Andrew Allard '25
Editor-in-Chief
Remember that one episode of SpongeBob with the creepy still from the classic Nosferatu? I sure do. Though it was just a silly punchline, the jarring insertion of a shot of Count Orlok from the 1922 horror film always creeped me out. I suspect I’m not alone. Even Robert Eggers, director of the new Nosferatu, thanked SpongeBob for introducing a generation of viewers to the classic horror film.
But SpongeBob is not the only historical contingency that made an American Nosferatu possible. Eggers’ work on the film began back in 2015, and his fascination with Nosferatu dates back to his years in high school. “Of course, it was the image and performance of Max Schreck that haunted me as a kid. There was something essential about the mysterious vampire and the simple fairytale of Nosferatu. And I am certain that when Hutter threw open the lid of Orlok’s sarcophagus, audiences gasped at the terror and imagined the stench of the undead monster. How could I find my own way there?” Eggers explained, in an interview with Deadline.[1]
Eggers has developed a reputation for his rigorous historical research and gripping atmospheres. Critics praised his first film, The Witch (2015) for its depiction of God-fearing 17th-century New England Christians. The Lighthouse (2019) was likewise noted for its attention to detail—down to the characters’ dialects and facial hair. While Eggers’ latest film is further evidence of his talent for directing historically accurate pieces, Nosferatu succeeds not just in recreating the past but also in reflecting on the present.
[SKIP TO END TO AVOID SPOILERS]
F.W. Murnau’s Nosferatu: A Symphony of Horrors (1922) was made in Germany during the Weimar Republic, a period of economic anxiety and social upheaval that preceded the rise of the Nazis. Reflecting Germany’s festering anti-Semitic sentiment, Nosferatu is about a foreign aristocrat who acquires property in a small German town, where he spreads a plague and rats, and ultimately sleeps with the protagonist’s wife.
Of course, fear of the Other is present in the source material, Bram Stoker’s Dracula (1897), but F.W. Murnau’s interpretation amplifies it. Whereas Dracula is depicted as youthful and charismatic, the monstrous depiction of Max Schreck as Count Orlok has been noted for drawing from antisemitic caricatures of Jewish people. And while Count Dracula causes some characters to fall ill, the town-wide plague is an innovation of Nosferatu. Incidentally, Nosferatu was released two years after the 1918-1920 flu pandemic.
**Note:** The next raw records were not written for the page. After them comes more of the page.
Each row is a point. The points of each table are mixes of a few directions, plus a little noise. How many directions does each table use, and how many do they share? Where both have some left over, give the other angles between the two spaces (their principal angles), to ten degrees, smallest first.

First (7 x 2):
[[  0   1]
 [ 24  51]
 [ -4  -7]
 [-33 -69]
 [-24 -50]
 [ 28  58]
 [  9  18]]
Second, 6 rows:
[[ -9   4]
 [-30  14]
 [-31  15]
 [-41  19]
 [ 87 -41]
 [ 24 -11]]
Directions: first 1, second 1, shared 0; angles 90

First, 6 rows:
[[  13   14   22    2   21  -14]
 [ -12   19   15 -104   65  -30]
 [  10   -1  -33   27  -18   22]
 [   1    1   26    6    5  -13]
 [ -29  -19   15  -29  -10  -11]
 [  18  -16  -47   99  -64   46]]
Second (8 x 6):
[[-17 -89  34 -46 -32  64]
 [-14 -25  31  13 -24  -2]
 [ -5 -36   9 -25 -10  31]
 [ 18  91 -38  44  35 -63]
 [  6  53 -12  39  13 -47]
 [ 19  56 -40   8  33 -24]
 [  2  -5  -4 -10   2   9]
 [ -9 -46  18 -23 -17  32]]
Directions: first 3, second 2, shared 1; angles 50

First:
[[  -1    0    8   24   47   73  -24   37  -21]
 [ -14   -6   -7   -7  -52  -84   11   -9   32]
 [ -19  -14   16   11  -88   35   14   44    4]
 [ -14  -21   -7   17  -31   45    5   48   11]
 [   9   -3  -43  -31   19 -106   19  -59   38]
 [  22   27   31   -6   49   61  -13  -24  -52]
 [  -1   17   29   23   47   19  -40   16  -27]
 [  16    0  -27  -33    8  -41   27  -53   13]]
Second:
[[ -11    3   -2  -18    9   23   21   -8    0]
 [   0    6  -17  -21   11   -7   20  -22  -13]
 [ -23   11   46   12   -8   51  -12   28  -10]
 [  -9   23  113   89  -44   21 -101   85  -40]
 [   3  -22  -45  -29   14    2   37  -24   43]
 [   5  -28  -41  -17    7    5   27  -16   56]
 [  11    2   10   24  -10  -23  -27   12   -7]
 [  26    5  -65  -37   22  -72   36  -59  -27]]
Directions: first 4, second 3, shared 1; angles 40, 40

Given that Eggers is such an avid student of history, it’s hard to imagine that the parallels with the recent global pandemic and America’s current wave of xenophobia are lost on him. But Eggers also emphasizes the original Nosferatu’s economic anxiety. It is, after all, a story about old, bloodsucking aristocrats who feed on young townspeople.
Thomas Hutter (Nicholas Hoult) is a recently married man in the town of Wisborg. Hutter takes an assignment from real estate broker Herr Knock (Simon McBurney) to work on a deal with a wealthy aristocratic client. The only catch is that the client, Count Orlok (Bill Skarsgård) is in poor health, so Thomas must hand deliver the deed to him in Transylvania. Thomas accepts the assignment against the pleading of his wife, Ellen Hutter (Lily-Rose Depp), who fears disaster if he leaves. Thomas, desperate to pursue his ticket to a middle-class life, insists he must go, whatever the risks.
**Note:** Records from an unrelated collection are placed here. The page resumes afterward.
Every row gives one point. Two turns around zero, p and q, are shown by what they do to some points. Write where each new point lands after one turn and then the other. Backwards means that the second turn is done in reverse. Each puzzle has new turns, and all numbers are rounded.

Turn p:
[ 0.21 -0.03] -> [ 0.16 -0.14]
[0.18 0.13] -> [0.22 0.01]
[ 0.39 -0.66] -> [-0.03 -0.77]
[-0.33  0.33] -> [-0.10  0.46]
[-0.46  0.23] -> [-0.26  0.44]
Turn q:
[0.40 0.32] -> [0.51 0.01]
[-0.43 -0.65] -> [-0.74 -0.25]
[0.41 0.00] -> [ 0.32 -0.25]
[-0.26  0.22] -> [-0.07  0.33]
[-0.11  0.11] -> [-0.02  0.15]
Where do these land?
q, then p: [ 0.38 -0.38] -> [-0.24 -0.48]
q, then p backwards: [-0.51  0.09] -> [-0.50  0.13]
q, then p: [ 0.29 -0.32] -> [-0.21 -0.38]
q, then p backwards: [-0.23 -0.01] -> [-0.23  0.01]
p, then q: [0.07 0.61] -> [0.60 0.13]

Turn p:
[-0.03  0.17  0.17] -> [-0.08  0.18  0.14]
[ 0.50 -0.22  0.22] -> [ 0.02 -0.41  0.42]
[-0.63 -0.15  0.27] -> [-0.60  0.19 -0.31]
[ 0.16  0.20 -0.66] -> [ 0.66  0.05 -0.25]
Turn q:
[-0.32 -0.33  0.12] -> [-0.35  0.09  0.31]
[-0.35  0.54  0.47] -> [ 0.03  0.76 -0.23]
[ 0.53 -0.22 -0.20] -> [ 0.32 -0.50  0.13]
[ 0.38 -0.04 -0.55] -> [ 0.13 -0.62 -0.23]
[-0.52  0.06  0.24] -> [-0.35  0.45  0.03]
[ 0.28 -0.02 -0.07] -> [ 0.21 -0.19  0.01]
Where do these land?
q, then p: [-0.26  0.14  0.07] -> [ 0.08  0.28 -0.10]
p, then q: [-0.02  0.54  0.25] -> [ 0.27  0.47 -0.24]
q, then p backwards: [ 0.13  0.12 -0.49] -> [-0.07 -0.45 -0.25]
q, then p: [ 0.14 -0.80  0.16] -> [-0.74 -0.16  0.34]

Turn p:
[-0.12 -0.40  0.44 -0.76 -0.06 -0.17] -> [ 0.22 -0.72  0.08 -0.29  0.55  0.16]
[ 0.08  0.57  0.05  0.10 -0.62  0.27] -> [-0.19  0.16  0.03 -0.42 -0.29 -0.69]
[-0.18  0.01 -0.43 -0.10  0.85  0.10] -> [-0.21  0.37 -0.48  0.24  0.27  0.65]
[ 0.63 -0.04 -0.39 -0.17  0.07  0.27] -> [ 0.57  0.35 -0.45 -0.05  0.03 -0.10]
[-0.01  0.14  0.00  0.82 -0.05 -0.09] -> [-0.19  0.36  0.39  0.33 -0.52 -0.08]
[ 0.13  0.05 -0.01 -0.28  0.18 -0.39] -> [ 0.07 -0.03  0.00  0.21  0.48 -0.06]
[-0.04 -0.18  0.04 -0.03 -0.67 -0.23] -> [ 0.10 -0.51  0.12  0.06 -0.20 -0.46]
[-0.49 -0.13  0.31  0.43  0.30  0.25] -> [-0.38  0.03  0.32 -0.10 -0.33  0.57]
Turn q:
[-0.10 -0.26  0.51  0.16 -0.13 -0.10] -> [ 0.18 -0.34  0.16  0.27 -0.08  0.37]
[ 0.35 -0.14 -0.25 -0.37 -0.06  0.11] -> [ 0.16  0.18 -0.02 -0.38  0.39 -0.04]
[-0.62  0.38  0.59 -0.49  0.37  0.29] -> [-0.80 -0.19  0.41 -0.32 -0.42  0.47]
[ 0.51  0.18 -0.20  0.33 -0.19 -0.27] -> [ 0.37  0.34  0.10  0.34  0.16 -0.38]
[ 0.36 -0.27 -0.64  0.44  0.14 -0.59] -> [ 0.49 -0.15 -0.27  0.22  0.22 -0.86]
[-0.12  0.02 -0.39  0.00 -0.31 -0.15] -> [ 0.28  0.19 -0.27 -0.14 -0.23 -0.17]
[-0.37  0.09  0.38 -0.06  0.16  0.70] -> [-0.66 -0.02 -0.10  0.02 -0.03  0.61]
Where do these land?
p, then q: [ 0.58 -0.08  0.22  0.12 -0.19  0.11] -> [ 0.24  0.22  0.54  0.04  0.23 -0.03]
p, then q: [-0.50 -0.54 -0.53 -0.24 -0.31  0.48] -> [ 0.51  0.12 -0.84 -0.42  0.20  0.08]
q, then p: [ 0.36  0.27 -0.16  0.38  0.26 -0.38] -> [-0.12  0.09  0.53  0.50  0.13 -0.10]
p, then q: [ 0.67  0.31  0.36 -0.52  0.08 -0.02] -> [-0.29 -0.09  0.68 -0.25  0.35 -0.46]
q, then p: [-0.61  0.30 -0.20  0.33 -0.23 -0.36] -> [ 0.05 -0.29  0.01  0.20 -0.39 -0.72]
q, then p backwards: [ 0.05 -0.18  0.26 -0.17  0.18 -0.35] -> [-0.03 -0.23  0.38 -0.07 -0.24 -0.15]
q, then p backwards: [-0.55 -0.09  0.05  0.10  0.21  0.52] -> [-0.68 -0.02 -0.33 -0.07  0.15  0.19]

Of course, as is often the case, the wife was right. Thomas’s journey leads him to the vampiric Orlok’s castle, launching the film’s central conflict. Meanwhile, Ellen, who is ill and nightmarishly communing with Orlok, stays with Thomas’s well-to-do friend, Friedrich (Aaron Taylor-Johnson), whose paternalistic presence gives further weight to the film’s themes of class and poverty.
Upon his return to Wisborg, Thomas joins with the local physician, Dr. Sievers (Ralph Ineson), and the eccentric Professor Eberhart (Willem Dafoe) to hunt and kill Count Orlok. But unbeknownst to Thomas, Eberhart has told Ellen that the only way to defeat Orlok is for her to seduce him; the hunt is merely a distraction for Thomas. The film’s climax sees Thomas inadvertently killing his boss, Herr Knock (the class warfare is getting a little on the nose!), while Ellen gives herself over to Orlok. The Count dies, and Ellen with him.
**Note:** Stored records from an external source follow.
Every row gives one point. Each copy is the shape, with its points in the same order, turned, moved and blurred by noise. Say if it was mirrored as well.

Shape, 9 rows:
array([[-0.26,  0.33, -0.37],
       [-0.10,  0.30,  0.23],
       [-0.31,  0.15,  0.42],
       [ 0.03, -0.20,  0.28],
       [-0.07, -0.26,  0.39],
       [ 0.19, -0.06,  0.08],
       [ 0.05,  0.17,  0.18],
       [ 0.22, -0.04,  0.10],
       [ 0.54, -0.31, -0.40]])
Copy 1 (9 x 3):
array([[ 0.17,  0.53, -0.02],
       [-0.34,  0.18,  0.03],
       [-0.48,  0.10, -0.24],
       [-0.15, -0.28, -0.13],
       [-0.23, -0.34, -0.26],
       [ 0.01, -0.19,  0.08],
       [-0.19,  0.02,  0.06],
       [-0.02, -0.19,  0.13],
       [ 0.59, -0.37,  0.28]])
Copy 1 is: only turned
Copy 2 (9 x 3):
array([[ 0.18, -0.13, -0.39],
       [ 0.06,  0.37, -0.03],
       [ 0.27,  0.39,  0.22],
       [-0.15,  0.14,  0.37],
       [-0.05,  0.17,  0.50],
       [-0.30,  0.08,  0.13],
       [-0.11,  0.27,  0.03],
       [-0.31,  0.11,  0.12],
       [-0.72, -0.39,  0.01]])
Copy 2 is: mirrored
Copy 3, 9 rows:
array([[-0.07, -0.14, -0.66],
       [ 0.34, -0.17, -0.15],
       [ 0.32, -0.45,  0.09],
       [ 0.04, -0.10,  0.28],
       [-0.01, -0.28,  0.30],
       [ 0.01,  0.12,  0.12],
       [ 0.22, -0.04, -0.02],
       [ 0.03,  0.11,  0.10],
       [-0.42,  0.59,  0.03]])
Copy 3 is: mirrored
Copy 4, 9 rows:
array([[ 0.05,  0.16, -0.54],
       [ 0.32,  0.21,  0.04],
       [ 0.25,  0.45,  0.23],
       [-0.06,  0.10,  0.36],
       [-0.14,  0.23,  0.41],
       [-0.03, -0.10,  0.15],
       [ 0.18,  0.03,  0.09],
       [ 0.02, -0.13,  0.18],
       [-0.48, -0.60, -0.02]])
Copy 4 is: only turned

Shape (9 x 4):
array([[-0.01,  0.44, -0.08,  0.00],
       [ 0.27, -0.15, -0.01, -0.14],
       [-0.28, -0.36,  0.17,  0.62],
       [-0.26, -0.03, -0.13,  0.22],
       [ 0.32, -0.10, -0.27,  0.39],
       [ 0.38,  0.11, -0.12,  0.31],
       [-0.18, -0.33, -0.17, -0.19],
       [-0.04, -0.26, -0.05, -0.06],
       [-0.24,  0.36,  0.42,  0.11]])
Copy 1 (9 x 4):
array([[-0.18,  0.26,  0.18,  0.15],
       [ 0.30, -0.13,  0.26, -0.22],
       [ 0.52, -0.28, -0.22,  0.56],
       [ 0.10, -0.19, -0.11,  0.33],
       [ 0.27, -0.29,  0.50,  0.32],
       [ 0.27, -0.03,  0.49,  0.25],
       [ 0.15, -0.43, -0.12, -0.19],
       [ 0.20, -0.27, -0.03, -0.04],
       [ 0.25,  0.46, -0.25,  0.20]])
Copy 1 is: mirrored
Copy 2, 9 rows:
array([[-0.03, -0.14,  0.37,  0.26],
       [-0.28, -0.14,  0.25, -0.33],
       [-0.31,  0.16, -0.58,  0.11],
       [ 0.03, -0.02, -0.13,  0.12],
       [-0.18,  0.41,  0.12, -0.15],
       [-0.23,  0.30,  0.28, -0.08],
       [ 0.08, -0.30, -0.10, -0.36],
       [-0.08, -0.20, -0.06, -0.24],
       [-0.34, -0.35,  0.08,  0.46]])
Copy 2 is: mirrored
Copy 3:
array([[-0.39, -0.22, -0.10, -0.03],
       [ 0.20,  0.17, -0.02, -0.08],
       [ 0.05, -0.12,  0.78,  0.31],
       [-0.02, -0.32,  0.26,  0.21],
       [ 0.10, -0.08,  0.43, -0.35],
       [-0.12,  0.03,  0.29, -0.33],
       [ 0.38, -0.14, -0.05,  0.28],
       [ 0.25, -0.01,  0.08,  0.13],
       [-0.50,  0.04,  0.06,  0.44]])
Copy 3 is: mirrored

Shape (9 x 6):
array([[ 0.03,  0.05,  0.08,  0.19, -0.19,  0.12],
       [-0.27, -0.13,  0.00,  0.16,  0.62, -0.49],
       [ 0.35,  0.32,  0.24,  0.13, -0.04,  0.30],
       [ 0.07,  0.12,  0.23,  0.46, -0.16,  0.31],
       [ 0.11, -0.04,  0.37,  0.16, -0.28,  0.33],
       [-0.09, -0.03, -0.40,  0.08,  0.18, -0.46],
       [-0.06,  0.13,  0.12, -0.14, -0.18,  0.24],
       [-0.48,  0.01, -0.49,  0.11,  0.49, -0.18],
       [ 0.24, -0.18,  0.02,  0.10,  0.01,  0.34]])
Copy 1 (9 x 6):
array([[ 0.30, -0.02,  0.12, -0.01,  0.10,  0.03],
       [-0.48,  0.27, -0.34,  0.44,  0.16,  0.28],
       [ 0.33,  0.14, -0.09, -0.44,  0.13, -0.09],
       [ 0.55,  0.07, -0.04, -0.12,  0.21,  0.19],
       [ 0.46,  0.05,  0.27, -0.27,  0.13,  0.22],
       [-0.25, -0.02, -0.16,  0.53, -0.04, -0.14],
       [ 0.11, -0.09,  0.28, -0.20,  0.27, -0.02],
       [-0.38, -0.31, -0.37,  0.52,  0.35,  0.10],
       [ 0.23, -0.21, -0.01, -0.23, -0.12,  0.22]])
Copy 1 is: mirrored
Copy 2, 9 rows:
array([[ 0.32,  0.25,  0.06, -0.16, -0.27,  0.06],
       [ 0.08, -0.35, -0.35, -0.07,  0.46, -0.10],
       [ 0.22,  0.62, -0.03, -0.41, -0.22, -0.11],
       [ 0.54,  0.38,  0.10, -0.22, -0.26, -0.16],
       [ 0.26,  0.33,  0.29, -0.31, -0.40, -0.14],
       [ 0.07, -0.11, -0.45,  0.16,  0.10,  0.30],
       [ 0.10,  0.34,  0.21, -0.34, -0.15,  0.26],
       [ 0.28, -0.10, -0.23,  0.18,  0.58,  0.39],
       [ 0.07,  0.45,  0.18,  0.05, -0.15, -0.10]])
Copy 2 is: mirrored

Shape, 10 rows:
array([[ 0.20,  0.16,  0.09,  0.02, -0.15,  0.12],
       [-0.06,  0.12, -0.34,  0.42, -0.19, -0.08],
       [-0.88,  0.08, -0.14, -0.05,  0.11,  0.22],
       [ 0.23, -0.28,  0.31, -0.06,  0.09, -0.11],
       [ 0.26,  0.01,  0.09, -0.08, -0.06,  0.17],
       [-0.05, -0.40,  0.19,  0.23,  0.15,  0.91],
       [-0.19,  0.15,  0.33, -0.03, -0.18,  0.04],
       [ 0.32,  0.14,  0.32,  0.27,  0.52,  0.32],
       [ 0.30, -0.20,  0.11, -0.09,  0.09,  0.09],
       [ 0.30, -0.07,  0.21, -0.04, -0.08, -0.10]])
Copy 1, 10 rows:
array([[-0.20,  0.03, -0.23, -0.18, -0.08,  0.01],
       [ 0.08,  0.09,  0.12, -0.14, -0.05, -0.49],
       [-0.04, -0.53,  0.55,  0.19,  0.35,  0.02],
       [-0.08,  0.21, -0.14,  0.13, -0.39,  0.34],
       [-0.17,  0.04, -0.29,  0.02, -0.19,  0.07],
       [ 0.56, -0.50, -0.47,  0.00, -0.06,  0.37],
       [-0.26, -0.11,  0.08, -0.24, -0.07,  0.23],
       [ 0.27,  0.36, -0.40, -0.01,  0.24,  0.41],
       [-0.08,  0.12, -0.32,  0.18, -0.30,  0.15],
       [-0.17,  0.22, -0.18, -0.01, -0.32,  0.17]])
Copy 1 is: mirrored
Copy 2, 10 rows:
array([[-0.22,  0.18, -0.01, -0.08, -0.09, -0.02],
       [-0.04,  0.14,  0.11,  0.32, -0.41,  0.24],
       [-0.11, -0.21, -0.33,  0.37,  0.38,  0.68],
       [-0.06, -0.04,  0.29, -0.37,  0.15, -0.04],
       [-0.20,  0.21, -0.09, -0.25, -0.03, -0.07],
       [ 0.08,  0.45, -0.36, -0.63,  0.00,  0.66],
       [-0.34,  0.21,  0.04,  0.01,  0.27,  0.19],
       [-0.52, -0.02, -0.01, -0.67, -0.33,  0.31],
       [-0.05,  0.02,  0.02, -0.41,  0.00, -0.11],
       [-0.21,  0.22,  0.20, -0.26,  0.04, -0.19]])
Copy 2 is: mirrored
Copy 3:
array([[-0.12,  0.04, -0.12,  0.17, -0.14, -0.26],
       [ 0.21,  0.19, -0.34,  0.40,  0.08,  0.19],
       [ 0.64,  0.36,  0.33, -0.24,  0.30,  0.08],
       [-0.20, -0.40,  0.18,  0.21,  0.09, -0.15],
       [-0.19, -0.10, -0.03,  0.12, -0.18, -0.17],
       [ 0.16,  0.06,  0.73,  0.28, -0.61,  0.05],
       [ 0.02,  0.20,  0.13,  0.13,  0.18, -0.40],
       [ 0.33, -0.41,  0.11,  0.40, -0.43, -0.47],
       [-0.15, -0.32,  0.09,  0.13, -0.16, -0.11],
       [-0.25, -0.23, -0.03,  0.22,  0.04, -0.23]])
Copy 3 is: only turned
Copy 4, 10 rows:
array([[-0.26,  0.12, -0.16, -0.13,  0.08,  0.10],
       [ 0.04,  0.50,  0.01, -0.21, -0.25, -0.20],
       [ 0.16,  0.12,  0.60,  0.53, -0.22, -0.10],
       [-0.29, -0.32,  0.01, -0.36,  0.14, -0.07],
       [-0.20, -0.04, -0.22, -0.16,  0.12,  0.15],
       [-0.41, -0.40, -0.08,  0.17, -0.74,  0.24],
       [-0.39,  0.14,  0.23,  0.04,  0.13,  0.06],
       [-0.51, -0.22, -0.54,  0.19, -0.12, -0.30],
       [-0.17, -0.28, -0.16, -0.23,  0.05,  0.03],
       [-0.33, -0.07, -0.10, -0.38,  0.17,  0.04]])
Copy 4 is: mirrored

Shape, 14 rows:
array([[ 0.27, -0.08,  0.02,  0.27, -0.01,  0.07, -0.92,  0.31],
       [ 0.26, -0.15, -0.03, -0.01, -0.19,  0.05,  0.17,  0.24],
       [ 0.27, -0.11,  0.10, -0.17,  0.07,  0.17,  0.16,  0.03],
       [ 0.30,  0.17, -0.05, -0.22,  0.21,  0.00,  0.27, -0.08],
       [-0.06,  0.95,  0.10,  0.19,  0.17, -0.06,  0.28, -0.21],
       [ 0.21, -0.02,  0.05,  0.31,  0.04,  0.00,  0.11, -0.09],
       [ 0.18,  0.21,  0.36,  0.23, -0.05,  0.03,  0.13,  0.31],
       [ 0.25,  0.78,  0.15,  0.03,  0.03, -0.47,  0.03,  0.22],
       [-0.18, -0.14,  0.29,  0.20,  0.09,  0.01,  0.27,  0.25],
       [ 0.12,  0.05,  0.02, -0.02, -0.13, -0.11, -0.46, -0.84],
       [-0.05,  0.02,  0.00,  0.28,  0.14, -0.40, -0.59, -0.44],
       [-0.13, -0.14,  0.01, -0.03, -0.14, -0.09,  0.22,  0.25],
       [ 0.27, -0.09,  0.40,  0.15,  0.09,  0.13,  0.12,  0.28],
       [ 0.29,  0.06,  0.07,  0.34,  0.14,  0.17,  0.24, -0.42]])
Copy 1:
array([[ 0.26,  0.39,  0.58, -0.04, -0.68, -0.10, -0.25, -0.01],
       [-0.04,  0.25, -0.13,  0.13, -0.08,  0.02,  0.38,  0.11],
       [ 0.04,  0.03, -0.14, -0.14,  0.04,  0.07,  0.20,  0.16],
       [-0.05, -0.25, -0.37, -0.04, -0.08,  0.27,  0.17,  0.06],
       [ 0.38, -0.33, -0.54,  0.38,  0.03,  0.45, -0.21, -0.54],
       [ 0.05, -0.07, -0.04,  0.05, -0.10, -0.07,  0.24, -0.27],
       [ 0.38,  0.22, -0.31,  0.11, -0.10, -0.08,  0.18, -0.12],
       [ 0.25,  0.08, -0.68,  0.25, -0.50,  0.31, -0.19, -0.38],
       [ 0.17,  0.07, -0.31,  0.22,  0.14, -0.40,  0.10,  0.03],
       [-0.38, -0.05,  0.30, -0.45,  0.00,  0.27, -0.35, -0.56],
       [-0.25, -0.11,  0.24, -0.11, -0.38, -0.13, -0.47, -0.53],
       [-0.12,  0.22, -0.26,  0.27,  0.07, -0.19,  0.09,  0.10],
       [ 0.35,  0.11, -0.25, -0.08, -0.04, -0.24,  0.27,  0.02],
       [ 0.09, -0.38, -0.02, -0.13,  0.09,  0.07,  0.32, -0.40]])
Copy 1 is: only turned
Copy 2 (14 x 8):
array([[ 0.02,  0.80,  0.42,  0.02,  0.08,  0.44, -0.26,  0.39],
       [-0.24, -0.15, -0.02, -0.01,  0.15,  0.18, -0.03,  0.21],
       [-0.19, -0.15, -0.04,  0.08,  0.13,  0.10, -0.33, -0.05],
       [ 0.17, -0.22, -0.19,  0.00,  0.09,  0.08, -0.31, -0.18],
       [ 0.50, -0.06, -0.40, -0.28, -0.65, -0.30, -0.43, -0.01],
       [ 0.02,  0.06, -0.08,  0.00,  0.10, -0.23, -0.22,  0.22],
       [-0.21,  0.03, -0.08, -0.32, -0.17,  0.00, -0.33,  0.31],
       [ 0.53, -0.12, -0.09, -0.62, -0.36,  0.17, -0.33,  0.25],
       [-0.39,  0.01,  0.05, -0.26, -0.06, -0.26, -0.12, -0.02],
       [ 0.57,  0.08,  0.51,  0.58, -0.08, -0.24, -0.43,  0.13],
       [ 0.55,  0.43,  0.57,  0.06,  0.03, -0.29, -0.24,  0.11],
       [-0.23, -0.15,  0.16, -0.15, -0.07, -0.04,  0.11, -0.03],
       [-0.36,  0.04, -0.04, -0.21,  0.10,  0.01, -0.44,  0.19],
       [ 0.11,  0.01, -0.27,  0.22,  0.12, -0.40, -0.42,  0.16]])
Copy 2 is: mirrored
Copy 3:
array([[-0.15,  0.38, -0.14,  0.40,  0.43,  0.59, -0.40, -0.18],
       [-0.20,  0.18, -0.31,  0.02, -0.08, -0.04, -0.13,  0.43],
       [-0.01,  0.19, -0.01, -0.04, -0.15, -0.11, -0.32,  0.32],
       [ 0.32,  0.13, -0.13, -0.10, -0.38, -0.10, -0.32,  0.24],
       [ 0.55,  0.02, -0.06,  0.31, -0.50, -0.44,  0.15, -0.40],
       [-0.11, -0.08, -0.24,  0.07, -0.19, -0.05, -0.25, -0.09],
       [-0.09,  0.04, -0.22,  0.45, -0.12, -0.24, -0.15,  0.18],
       [ 0.65,  0.04, -0.43,  0.54, -0.11, -0.17,  0.06,  0.06],
       [-0.29, -0.20,  0.11,  0.25, -0.10, -0.13,  0.00,  0.30],
       [ 0.32,  0.07,  0.00, -0.47,  0.30, -0.02, -0.35, -0.52],
       [ 0.27, -0.25,  0.03, -0.04,  0.32,  0.38, -0.15, -0.52],
       [-0.12,  0.04, -0.06, -0.07, -0.05,  0.00,  0.10,  0.40],
       [-0.24,  0.06, -0.11,  0.33, -0.13, -0.20, -0.38,  0.30],
       [-0.04, -0.01, -0.18, -0.15, -0.46, -0.21, -0.43, -0.21]])
Copy 3 is: only turned

Shape (15 x 9):
array([[-0.09,  0.35,  0.28, -0.06,  0.13, -0.46,  0.29, -0.37, -0.33],
       [ 0.28,  0.30,  0.18, -0.25,  0.17, -0.56, -0.03, -0.48, -0.20],
       [ 0.55,  0.41, -0.18,  0.11, -0.32, -0.36, -0.34,  0.20, -0.05],
       [ 0.35, -0.35,  0.43, -0.38, -0.28,  0.04,  0.33, -0.03,  0.17],
       [ 0.24, -0.03, -0.23,  0.27, -0.35, -0.09, -0.40, -0.10, -0.20],
       [-0.20, -0.08, -0.04,  0.06,  0.10,  0.28,  0.01,  0.18,  0.05],
       [ 0.01, -0.12, -0.45,  0.33, -0.35, -0.34, -0.42,  0.35, -0.19],
       [-0.18,  0.23,  0.29, -0.46,  0.07, -0.33,  0.05, -0.31, -0.21],
       [-0.12, -0.07,  0.12, -0.56, -0.12,  0.10,  0.43,  0.01,  0.24],
       [ 0.04, -0.04, -0.19,  0.08, -0.45, -0.18, -0.33,  0.28,  0.28],
       [-0.16, -0.15,  0.14, -0.14, -0.29,  0.39,  0.25,  0.08,  0.31],
       [-0.02, -0.24, -0.21, -0.07, -0.05,  0.03,  0.35, -0.03,  0.22],
       [-0.26, -0.21,  0.05, -0.17,  0.27,  0.15,  0.04, -0.10,  0.23],
       [ 0.04, -0.12, -0.02,  0.47, -0.20, -0.19, -0.27,  0.19,  0.23],
       [-0.27, -0.12, -0.07,  0.05,  0.27, -0.05, -0.05,  0.31, -0.18]])
Copy 1 (15 x 9):
array([[-0.31,  0.02,  0.50, -0.15,  0.27, -0.24,  0.15, -0.38,  0.46],
       [-0.53, -0.32,  0.21, -0.09,  0.09, -0.26,  0.24, -0.12,  0.58],
       [-0.71, -0.11,  0.05,  0.46,  0.24, -0.01,  0.39,  0.57,  0.24],
       [-0.10, -0.52,  0.35, -0.27, -0.16, -0.04,  0.58,  0.06, -0.34],
       [-0.19,  0.10, -0.02,  0.58, -0.13,  0.11,  0.54,  0.32,  0.32],
       [ 0.24,  0.07, -0.09,  0.14,  0.19, -0.04,  0.07,  0.14, -0.20],
       [-0.02,  0.19,  0.13,  0.78, -0.05, -0.22,  0.27,  0.62,  0.25],
       [-0.30, -0.16,  0.19, -0.04,  0.10, -0.38,  0.18, -0.46,  0.21],
       [-0.13, -0.02,  0.21, -0.37, -0.08, -0.19,  0.11, -0.06, -0.56],
       [-0.25, -0.02,  0.13,  0.63, -0.18, -0.14,  0.11,  0.54, -0.17],
       [ 0.07, -0.03,  0.12,  0.06, -0.03,  0.07,  0.16,  0.03, -0.67],
       [ 0.05,  0.08,  0.18, -0.18, -0.18, -0.01,  0.13,  0.29, -0.17],
       [ 0.28, -0.11, -0.05, -0.07, -0.06, -0.22, -0.07, -0.09, -0.21],
       [ 0.04, -0.18,  0.28,  0.58,  0.04,  0.05,  0.03,  0.47,  0.13],
       [ 0.28,  0.05,  0.05,  0.29,  0.37, -0.42,  0.13,  0.20,  0.05]])
Copy 1 is: mirrored
Copy 2, 15 rows:
array([[-0.30, -0.31, -0.15,  0.15,  0.35,  0.59, -0.36, -0.16,  0.16],
       [-0.39, -0.10, -0.32, -0.35,  0.31,  0.65, -0.28, -0.32,  0.15],
       [-0.28,  0.33, -0.11, -0.60,  0.47,  0.37,  0.26,  0.27,  0.21],
       [ 0.18,  0.18, -0.25,  0.17, -0.46,  0.38,  0.18, -0.28,  0.45],
       [-0.18,  0.05, -0.40, -0.30,  0.34, -0.13,  0.29,  0.22,  0.10],
       [ 0.00, -0.05,  0.18,  0.10, -0.28, -0.01,  0.12,  0.24, -0.09],
       [-0.03,  0.53, -0.16, -0.15,  0.56, -0.26,  0.12,  0.43, -0.11],
       [-0.15, -0.21,  0.03,  0.03,  0.23,  0.37, -0.36, -0.45,  0.19],
       [ 0.46, -0.12,  0.21,  0.14, -0.28,  0.41, -0.02, -0.23,  0.18],
       [ 0.17,  0.35,  0.02, -0.28,  0.16, -0.12,  0.11,  0.24,  0.24],
       [ 0.30, -0.14,  0.20,  0.12, -0.33,  0.00,  0.19,  0.07,  0.34],
       [ 0.43, -0.08, -0.10, -0.02, -0.16,  0.27,  0.03,  0.21,  0.06],
       [ 0.05, -0.15,  0.09, -0.01, -0.35, -0.02, -0.24, -0.04, -0.15],
       [-0.16,  0.29, -0.19, -0.22,  0.03, -0.14, -0.06,  0.50,  0.22],
       [-0.11,  0.16,  0.14,  0.20, -0.02,  0.08, -0.07,  0.19, -0.36]])
Copy 2 is: only turned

I left the theater with a sense of anxiety and hopelessness, which I can only imagine was the desired effect. It was great. Bravo, Mr. Eggers!
[END OF SPOILERS]
This is the third rendition of Nosferatu, after Herzog’s 1979 remake of Murnau’s original—itself an unauthorized adaptation of the novel Dracula. But Egger’s Nosferatu is not just another dud in Hollywood’s long line of remakes and reboots. Its success as both a love letter to the past and a meditation on the present makes it well worth a watch.